自動車産業は国際政治と表裏一体
NEV法は、中国政府の「電気自動車(EV)化」(NEV化)への確固とした姿勢が見える一方で、既存自動車メーカーや外資メーカーにとっては相当厳しい義務が課された格好になっています。自動車メーカーのなかには、次世代自動車産業でのNEVの重要性を認識し、ガソリン車販売を数年後には廃止するなどの野心的な経営計画を掲げている企業もあります。
しかし、NEV法の基準をクリアすることさえも困難な状況で、その実現可能性は疑問視もされています。一方、新興自動車メーカーは、中国EVブームの流れにのって多額の出資が集まる傾向にはあるものの、健全な収支計画が見通せないなど、まだまだ不透明と言わざるをえないでしょう。
そうしたなか、引き続き、中国政府の政策展開やそれに合わせたNEVメーカーの動きには注視する必要があります。自動車産業は国際政治と表裏一体です。中国のEVシフトが次世代自動車産業の変革・再編、ひいては日本の自動車メーカーにも大きな影響を及ぼすことは間違いないでしょう。
ライドシェアを完全に合法化したワケ
先に述べた「自動車産業の中長期発展計画」(2017年4月)・「乗用車企業平均燃費・新エネルギー車クレジット同時管理実施法」(通称“NEV法”、2017年9月)・「次世代人工知能の開放・革新プラットフォーム」(2017年11月)は、中国政府の自動車産業政策を特徴づける三つの重要な政策コンテンツです。

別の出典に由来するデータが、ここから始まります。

These are the activations of a small neural network, seen along a few directions. Each row is one input.
In each table, some parts of the input vary, and every possible input appears once, in random order.
A made-up example of a description, with smaller parts first: one of 3 separate values, together with either a single point or one of 9 places along a line or (one of 4 places along a line, together with one of 8 places around a ring).
Shared parts are said once, and a part with two or three values counts as separate values.
(in the rows, 128 means zero)

Other details of the inputs vary at random and push rows far along two fixed directions, the same in every table; ignore that.

A family of inputs:
row 1: [131  81 147 128 118 160 185 131 111 133 131 104 132]
row 2: [198  69  96 138 117 205 101  88 178  88 189  75 134]
row 3: [146  99 131 130 115 137 193 102 115 149 137 106 117]
row 4: [147  79 128 121 118 150 192 122 115 139 122 111 129]
row 5: [133  78 138 140 108 135 175 122 112 157 137 109 137]
row 6: [141 105 130 154  96 136 189 108 102 138 136 103 132]
row 7: [121  77 112 147 114 129 186 135  98 133 168 130 132]
row 8: [149  91 128 157  87 132 179 130  96 151 146 112 144]
row 9: [118 142 132 127 128 100 103 151 115 134 123 141 123]
row 10: [172 121  90 129 143 166  12 110 197  54 159  99 135]
row 11: [142 107 126 159 108 140 189 108 100 144 133 101 140]
row 12: [137  93 131 150  96 134 186 109  96 131 135 101 118]
row 13: [117 146 130 106 129 123 115 144 116 110 103 146 136]
row 14: [ 99 152 149 119 145 118 122 123 139 138 118 129 121]
row 15: [112 145 147 103 150 138 121 145 133 127 117 143 119]
row 16: [142 106 128 159 100 137 192 111 105 141 135 101 135]
row 17: [134 100 128 143  91 137 182 105  92 131 134 101 130]
row 18: [120 156 126 140 126 107 112 150 126 147 121 146 139]
row 19: [125 152 133 117 135 122 121 147 126 117 104 149 138]
row 20: [110 153 134 125 139 105 115 127 118 122 114 130 108]
row 21: [122 147 138 114 143 117 114 137 128 151 130 150 116]
row 22: [195  74  82 181  97 182  88  91 165 109 192  70 165]
row 23: [116 144 129 131 122 103 104 148 118 137 121 146 122]
row 24: [137 132  74 143 150 152  41  87 203  65 186 116 128]
row 25: [111 144 148 118 142 120 110 139 128 148 131 146 123]
row 26: [118 139 128 116 141 107 114 132 136 154 114 147 126]
row 27: [122 140 136 108 140 116 115 152 119 106 105 141 124]
row 28: [113 162 134 132 125 109 119 121 127 128 109 142 119]
row 29: [120 150 132 135 117 105 106 145 122 141 119 152 130]
row 30: [125 154 130 122 140 124 124 150 129 120 103 147 139]
row 31: [117 141 131 128 132 101 102 152 114 134 123 140 118]
row 32: [117 161 139 111 147 119 127 119 135 140 126 139 107]
row 33: [153  83 129 119 118 153 194 124 111 138 129 113 123]
row 34: [113 149 126 124 116 107 103 144 113 137 121 145 135]
row 35: [104 139 148 123 140 116 109 140 132 148 123 140 130]
row 36: [114 152 130 113 145 109 128 115 143 143 108 136 118]
row 37: [124 144 130 113 141 110 115 134 134 153 121 149 120]
row 38: [102 149 140 117 143 112 124 119 144 140 110 131 122]
row 39: [108 136 138 106 148 129 122 141 141 129 100 140 128]
row 40: [111 154 134 125 134 104 116 126 120 121 114 131 113]
row 41: [124 154 128 123 147 127 122 147 123 124 102 146 145]
row 42: [106 158 149 115 146 121 123 122 135 138 126 135 114]
row 43: [120 142 133 111 136 119 116 149 121 109 103 146 123]
row 44: [175 129  92 136 129 170  20 103 203  62 153 112 147]
row 45: [ 99 134 118 107 158 117 136 153 125 102 129 163 124]
Each input here is: one of 3 separate values, together with either a single point or one of 6 places around a ring or one of 8 places along a line.
- Changing only the choice among 3 separate values turns row 15 into row 25. The same change can be made to row 2. Which row results? => row 21
- Changing only the choice among 3 separate values turns row 3 into row 37. The same change can be made to row 12. Which row results? => row 23
- Change only the place on the line of 8 in row 40. List by row number the other rows that result. => row 6, row 11, row 12, row 16, row 17, row 20, row 28
- Change only the place on the ring of 6 in row 42. List by row number the other rows that result. => row 3, row 14, row 32, row 36, row 38

A family of inputs:
row 46: [142 126 120 141 114 128 127 124 129 137 131 124 140]
row 47: [133 126 126 136 132 133 135 114 134 135 135 116 126]
row 48: [140 119 125 127 126 143 131 135 125 117 132 128 136]
row 49: [135 125 115 141 116 124 131 118 131 136 137 126 135]
row 50: [ 79 154 171  99 139  87 214 183  53 171  69 179 117]
row 51: [132 117 120 126 129 138 135 129 127 114 140 130 130]
row 52: [135 120 131 138 119 130 122 130 123 132 140 118 130]
row 53: [135 119 134 118 136 146 143 119 140 112 128 123 124]
row 54: [136 112 112 137 121 124 130 136 117 102 128 123 132]
row 55: [134 124 118 139 111 123 127 118 126 130 136 125 131]
row 56: [144 125 124 137 121 129 128 124 128 137 135 120 130]
row 57: [135 128 125 136 114 131 130 111 129 129 127 118 128]
row 58: [133 120 128 142 111 129 121 131 124 131 135 121 139]
row 59: [132 124 132 132 120 132 128 114 126 126 134 114 119]
row 60: [ 81 162 173 109 128  73 191 174  57 176  78 170 109]
row 61: [139 109 132 117 131 140 127 129 133 130 128 121 131]
row 62: [131 114 132 113 137 144 139 118 141 123 125 116 123]
row 63: [136 129 122 137 120 132 134 110 133 134 128 119 132]
row 64: [137 122 128 139 107 128 120 128 122 129 132 121 136]
row 65: [142 125 123 139 108 128 124 125 125 132 129 122 136]
row 66: [132 122 128 120 135 147 142 121 136 113 128 120 127]
row 67: [138 128 125 133 128 132 134 111 133 134 132 116 123]
row 68: [138 123 122 143 118 130 127 128 130 138 133 123 143]
row 69: [125 119 123 142 114 125 124 124 125 129 142 124 134]
row 70: [127 118 127 139 122 126 125 124 125 129 147 121 124]
row 71: [125 119 121 144 119 126 127 125 129 133 143 124 137]
row 72: [136 122 120 132 128 131 132 128 125  99 117 116 130]
row 73: [130 115 119 125 131 139 135 129 128 116 139 129 128]
row 74: [139 109 130 119 129 141 128 132 132 129 127 123 131]
row 75: [132 125 128 120 134 147 141 120 132 111 129 120 130]
row 76: [140 110 130 121 128 142 127 133 132 126 127 125 131]
row 77: [130 122 116 144 121 126 131 121 132 136 140 126 137]
row 78: [128 123 131 137 131 133 131 117 131 131 138 114 125]
row 79: [143 125 127 136 116 128 125 125 124 132 134 119 127]
row 80: [101 209 119 108 165  91  24 136 170 116 112 168 114]
row 81: [ 91 216 115  93 182 102  15 148 176  98 108 181 123]
row 82: [131 108 124 120 131 137 132 127 134 123 135 127 124]
row 83: [132 118 130 118 135 147 140 122 141 118 126 119 123]
row 84: [ 75 161 174 113 138  73 198 178  59 184  79 172 114]
row 85: [143 114 118 138 119 130 127 141 113 107 119 122 138]
row 86: [139 120 125 126 126 144 130 134 123 117 132 127 138]
row 87: [129 121 123 139 109 124 123 122 123 127 139 124 131]
row 88: [131 111 121 123 130 139 134 130 133 121 137 128 124]
row 89: [131 127 123 140 125 133 134 114 135 135 130 119 135]
row 90: [132 122 120 140 129 126 131 121 131 136 145 123 128]
row 91: [133 120 126 144 116 130 123 131 127 135 136 122 142]
row 92: [130 125 129 136 112 131 127 114 126 125 130 117 128]
row 93: [137 128 128 132 122 131 131 111 128 129 131 115 120]
row 94: [126 123 128 141 123 133 131 117 132 131 133 117 135]
row 95: [130 107 124 118 132 136 132 126 134 126 136 125 125]
row 96: [132 113 135 111 139 142 138 115 142 125 125 114 123]
row 97: [131 107 127 116 134 135 131 122 135 127 135 123 125]
row 98: [ 67 163 174 112 132  75 201 164  62 176  73 169 114]
row 99: [133 124 128 121 134 146 142 121 134 111 129 121 128]
row 100: [136 124 119 137 124 125 132 118 130 135 142 123 125]
row 101: [127 119 124 141 127 126 128 124 128 133 148 121 127]
row 102: [134 113 126 123 131 138 136 128 133 115 138 132 125]
row 103: [ 95 205 130 108 170 101  29 134 170 114 109 158 115]
row 104: [103 212 127  92 181 106  12 153 181 102  98 182 123]
row 105: [131 120 126 136 117 125 124 121 123 127 144 121 121]
row 106: [132 114 132 115 136 145 139 120 141 120 125 118 123]
row 107: [139 113 127 124 127 144 129 136 131 123 128 126 131]
row 108: [140 123 125 140 125 130 128 128 129 138 138 120 133]
- Describe the family of inputs behind these rows. => one of 3 separate values, together with either a single point or one of 8 places along a line or (one of 2 separate values, together with one of 6 places around a ring)
- Changing only the choice among 3 separate values turns row 50 into row 66. The same change can be made to row 79. Which row results? => row 93
- Changing only the choice among 3 separate values turns row 92 into row 64. The same change can be made to row 78. Which row results? => row 84
- A walk changes only the place on the ring of 6. It starts at row 49 and steps to row 77. List the rest of the walk in order. => row 71, row 69, row 87, row 55
- Change only the place on the line of 8 in row 61. List by row number the other rows that result. => row 48, row 50, row 74, row 76, row 86, row 104, row 107
- A walk changes only the place on the ring of 6. It starts at row 98 and steps to row 94. List the rest of the walk in order. => row 89, row 63, row 57, row 92

A family of inputs:
row 109: [106 133 140 129 125 108 185 134  89 142 117 137 118]
row 110: [142 135 125 145 112 128 117 114 133 130 127 114 134]
row 111: [140 127 126 124 126 141 116 134 128  98 115 122 134]
row 112: [134 135 123 143 116 124 116 112 132 130 132 114 128]
row 113: [113 121 147 131 116 106 174 144  91 171 120 136 123]
row 114: [128 127 117 134 130 131 126 119 134 108 134 122 128]
row 115: [141 114 128 118 131 144 111 146 132 111 127 129 136]
row 116: [135 111 138 102 151 157 134 114 157 131 131 118 119]
row 117: [ 87 232 141 106 160  80  52 154 144 139  68 180 128]
row 118: [125 130 118 141 120 126 122 112 132 118 142 119 124]
row 119: [114 113 141 118 129 118 184 155  91 145 116 147 123]
row 120: [136 125 116 130 128 138 126 123 133 104 130 123 128]
row 121: [140 112 121 120 131 141 118 139 133 113 134 131 133]
row 122: [125 118 121 135 126 127 117 124 136 131 152 128 126]
row 123: [130 118 123 137 124 126 114 121 135 138 150 125 126]
row 124: [117 126 142 117 123 116 182 146  86 129  99 141 124]
row 125: [134 128 136 106 146 153 137 102 155 117 120 111 117]
row 126: [129 133 121 142 120 123 118 111 131 124 137 118 124]
row 127: [144 126 127 136 119 135 110 131 136 145 129 124 145]
row 128: [129 116 119 132 131 132 123 125 135 127 152 127 128]
row 129: [128 114 119 128 135 133 121 130 137 121 144 130 131]
row 130: [142 122 127 139 117 130 112 127 136 144 139 122 137]
- Changing only one part turns row 119 into row 120. The same change can be made to row 123. Which row results? => row 126
- Describe the family of inputs behind these rows. => one of 2 separate values, together with either a single point or one of 10 places along a line
- Change only the choice among 2 separate values in row 112. List by row number the other rows that result. => row 113

A family of inputs:
row 131: [120  93 137 146  98 105 208 154  62 160 133 136 131]
row 132: [129 174 118 133 129 110  54 139 145 113 112 142 138]
row 133: [105 190 119 119 152  95  28 158 156 125 115 171 135]
row 134: [103 129 140 138 108  92 183 154  68 149 112 150 123]
row 135: [ 97 216 135 103 171  96  27 133 179 143 101 165 120]
row 136: [180 100  85 172  95 164  69  94 163  80 175  84 151]
row 137: [103 185 129 124 146 103  92 115 148 130 111 141 117]
row 138: [131 155 121 132 128 118  67 145 142 129 122 142 143]
row 139: [122 107 159 140 102 118 232 119  74 175 110 111 121]
row 140: [214  25  99 146  98 223 134  84 170  86 188  53 149]
row 141: [106  99 152 105 137 125 217 155  80 143 115 145 114]
row 142: [103 169 136 115 153 106  84 129 153 152 121 150 119]
row 143: [ 98 197 127  88 179 112  62 141 164  91  88 165 118]
row 144: [ 94 125 153 100 144 114 204 152  82 132  97 151 110]
row 145: [165 106  89 156 119 164  67  69 191  94 187  80 131]
row 146: [117 117 157 103 131 129 209 148  84 137  84 134 120]
row 147: [201  26  99 144 107 216 133  89 170  86 194  61 147]
row 148: [115  90 150 139 107 114 234 126  74 178 138 121 116]
- Changing only one part turns row 146 into row 140. The same change can be made to row 132. Which row results? => row 138
- Describe the family of inputs behind these rows. => one of 3 separate values, together with one of 6 places around a ring
- Change only the choice among 3 separate values in row 144. List by row number the other rows that result. => row 134, row 145

A family of inputs:
row 149: [103 146 125 150 109  88 124 172  87 140 120 160 147]
row 150: [112 166 127 121 147 117 132 137 128 112  95 145 133]
row 151: [130 165 106 115 146 142  46 128 179  87 104 137 153]
row 152: [124 171 112 126 168 145  44 118 192 115 144 142 148]
row 153: [113 170 139 141 113  95 145 100 119 172 113 129 115]
row 154: [133  92 124 144 125 153 166 116 132 139 154 108 141]
row 155: [146  79 140 143 108 168 185 128 111 147 151 103 153]
row 156: [ 89 179 156 147 119  82 166 116  94 178  90 136 118]
row 157: [104 117 164 112 132 107 169 158  95 166 107 147 118]
row 158: [159 107 110 133 131 163 124 103 164 134 169 117 141]
row 159: [167  68 133 143  94 162 161 116 110 109 149  88 125]
row 160: [151 140 106 128 138 143  98 108 161  94 140 125 122]
row 161: [ 89 158 151 119 142  99 176 145  88 131  95 152 113]
row 162: [121 164 143 137 114  96 132 110 112 175 106 121 115]
row 163: [176  70 126 140  94 167 166 121 114 110 135  91 143]
row 164: [140  67 132 147 107 158 172 121 122 133 157  91 139]
row 165: [165  80 123 135 106 151 165 114 109 116 147  96 117]
row 166: [121 179 118  95 160 109  78 147 149 121  79 163 129]
row 167: [ 79 145 144 122 150 104 159 142 108 146 108 153 113]
row 168: [114 136 153 106 127 110 180 162  85 149  67 156 134]
row 169: [145 153  98 117 145 138  86 112 176 101 119 139 138]
row 170: [143  93 119 132 123 147 167 114 137 148 158 117 128]
row 171: [148  74 131 136 108 155 124 116 136 121 157 104 126]
row 172: [171  98 113 132 115 155 133 117 128 105 141 101 124]
row 173: [148  91 123 125 113 143 151 114 110 122 146 105 114]
row 174: [142 163 112 109 165 141  28 127 191 126 141 144 135]
row 175: [ 81 137 153 120 147 100 190 148  97 163 106 153 122]
row 176: [137 142 110 123 137 133 102 109 155 100 141 127 113]
row 177: [119 160 118 120 157 142  31 132 191 108 141 133 141]
row 178: [133 138 105 114 150 136  37 117 184 109 148 131 115]
row 179: [138  75 125 147 115 146 177 100 115 116 160  91 131]
row 180: [ 88 183 134 106 154 112  65 141 140 103 108 149 119]
row 181: [ 98 132 166 104 124 101 172 155  72 146  95 150 107]
row 182: [149  76 108 142 114 157 157  97 142 127 170 101 118]
row 183: [107 131 133 127 133 125 152 118 109 119 127 127 121]
row 184: [134 158 108 108 163 134  24 129 196 121 142 140 126]
row 185: [105 185 134 112 149 119  79 150 138  98  96 150 126]
row 186: [146 102 108 129 127 140 119  94 157 108 168 106 120]
row 187: [158 134 109 117 135 140  94 126 151 103 119 121 130]
row 188: [ 86 165 145 106 153 101  90 143 132 115 112 147 121]
row 189: [151  76 124 130 121 145 154 121 128 145 153 106 123]
row 190: [155 123 127 125 138 159  69 127 168 128 148 125 144]
row 191: [108 159 139 107 142  99 184 148 100 140  86 161 117]
row 192: [163 100  90 162  97 124  98 136 117 125 168 122 146]
row 193: [108 166 143 103 159 115  62 155 158 139 113 159 127]
row 194: [107 171 165 135 112  84 138 126 102 179  90 131 118]
row 195: [150  96 105 134 129 151 121 100 169 124 171 108 127]
row 196: [138  88 123 131 108 142 192 104 104 128 151 108 114]
row 197: [149 147 122 121 136 142  54 130 161  88 123 128 127]
row 198: [ 99 149 143 117 138 109 195 148  92 143  73 158 138]
row 199: [146  91 129 144 102 158 154 117 115  99 145  91 131]
row 200: [ 96 154 122 155 120  78 143 167  82 148 117 170 141]
row 201: [ 79 140 155 115 139 106 150 153 104 144 106 150 118]
row 202: [156  80 115 167  78 122 144 149  90 136 156 118 151]
row 203: [ 91 175 164 141 111  83 158 128  92 177  88 131 122]
row 204: [109 167 132 125 148 117 127 136 125 110 103 146 124]
row 205: [159  65 132 136 104 153 136 109 126 112 162  89 127]
row 206: [143 106  99 163  94 113 148 137  99 139 161 138 141]
row 207: [159  88 112 128 124 146 103 102 150 108 165  96 119]
row 208: [101 148 154 113 126 109 186 164  82 134  77 148 132]
- Describe the family of inputs behind these rows. => one of 5 places around a ring, together with either one of 2 separate values or one of 10 places along a line
- Changing only the place on the ring of 5 turns row 185 into row 204. The same change can be made to row 201. Which row results? => row 167
- Change only the place on the line of 10 in row 166. List by row number the other rows that result. => row 165, row 172, row 173, row 174, row 178, row 184, row 187, row 189, row 207
- A walk changes only the place on the ring of 5. It starts at row 150 and steps to row 191. List the rest of the walk in order. => row 187, row 163, row 208
- Change only the place on the line of 10 in row 191. List by row number the other rows that result. => row 158, row 160, row 169, row 170, row 176, row 182, row 186, row 195, row 196
- Change only the choice among 2 separate values in row 194. List by row number the other rows that result. => row 202
- Change only the place on the ring of 5 in row 194. List by row number the other rows that result. => row 153, row 156, row 162, row 203
- Change only the choice among 2 separate values in row 203. List by row number the other rows that result. => row 149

さらに、もう一つ、触れておかなければならない重要な政策があります。それは、2016年7月公布・同年11月施行の「インターネット予約タクシーの経営サービス管理暫定法」です。ひと言でいえば、ライドシェアを認める法律です。定義によっては、白タク行為とも捉えられかねないのがライドシェアです。世界では軋轢を生みながらもそのサービスが拡大するなか、中国は、法律を制定することによって、ライドシェアを完全に合法化したのです。
同法律のなかでは、ライドシェア会社は「網約車プラットフォーム企業」と呼ばれています。“網約車”とはインターネットで予約するタクシーのことです。「網約車プラットフォーム企業」は、政府当局から経営許可を取得すること、インターネット情報サービス企業としても届出をすることが定められています。料金などは政府が決定すること、中国国内にサーバーを置くこと、顧客情報と自動車の走行データは2年間保存すること、採算割れとなる営業を禁止すること、といった条件も付けられています。
以上のように、中国の自動車産業政策は、電気自動車(EV)を含む新エネルギー車(NEV)、人工知能(AI)、自動運転、さらにはライドシェアのようなサービスもカバーしながら展開されています。